In contrast, because punitive damages “operate as ‘private fines' intended to punish the defendant and deter future wrongdoing” rather than compensate for harm, Cooper Indus. v. Leatherman Tool Grp., 532 U.S. 424, 432 (2001), courts have found punitive damages claims to be penal in nature even when they were brought pursuant to a generally remedial statute such that they are extinguished by a party's death and subject to dismissal. See Duchesne v. Sugarman, 566 F.2d 817, 821 n.2 (2d Cir. 1977) (noting that although the deceased plaintiff's claims for compensatory and nominal damages on her Section 1983 civil rights claims survived her death under New York state survival statutes, “the claim for punitive damages does not survive”); Doe v. Indyke, 465 F.Supp.3d 452, 472 (S.D.N.Y. 2020) (dismissing the plaintiff's claims for punitive damages against the decedent's estate under a remedial statute with prejudice because “[e]ven where a statute is characterized as remedial, . . . courts have found punitive damages unavailable”); E.E.O.C. v. Deloitte & Touche, LLP, No. 97 Civ. 6484 (LMM), 2000 WL 1024700, at *7 (S.D.N.Y. July 25, 2000) (“The [ADA] claim for compensatory damages survives [the plaintiff's] death; the claim for punitive damages, however, does not.”) (citation omitted); Estwick, 950 F.Supp. at 498 (finding that the punitive damages requested by the plaintiff under Title VII and state law “are plainly penal and must be dismissed under either federal or state law”).

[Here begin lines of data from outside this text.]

One turn sends every row of this set to another row. A few are shown first. Where does it send the rows asked after them?
q286: [-30  -8  11 -19  -4   0  17   5   8  -9  25  -7   7 -12  25]
q654: [-32 -17  -5 -13  13  -4  27 -13   4  -7  -4   0  21 -14  -6]
q710: [  1  -9  37  12   5  -5   3  18  16  13   0  23   0 -15  -4]
q668: [  7 -14  -4  10  -4  -4 -13 -13 -18  23  30 -19   5   9 -28]
q281: [ 11   5 -16   5  18  30  32 -14   4  -2 -11  -3   5  13   1]
q493: [-18   0  -8  -5  24  15  33 -19   6  10 -16  -2  15  -1   6]
q838: [ -7   8   2 -10 -15   3  -3 -12 -31 -14  19 -18   4  26  14]
q612: [  6  24 -19  13  13   8 -15  -8  -1  13   9   8   4 -36  10]
q3: [-12 -31   2  16 -11   6 -41  -8 -10  18  18  10  11  -3   2]
q190: [-21  12  23   7   2   3  25 -10  13  18  -3   6  19  -2  23]
q767: [-15  -7  11  37   0   4 -21  11  -1  35 -13   3   5   4   0]
q903: [-19 -16  -5   3 -16 -22  28   2   5  14   4   8  18 -11 -23]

Plaintiff's Title VII claims for punitive damages were extinguished at Plaintiff's death because they are penal in nature. See Indyke, 465 F.Supp.3d at 472; Deloitte & Touche, 2000 WL 1024700, at *7; Estwick, 950 F.Supp. at 498 (finding that the punitive damages requested by the plaintiff “are plainly penal and must be dismissed under either federal or state law”). This Court thus respectfully recommends that the punitive damages aspect of Plaintiff's Title VII claims be dismissed and that Mr. Williams's substitution motion be denied as to them.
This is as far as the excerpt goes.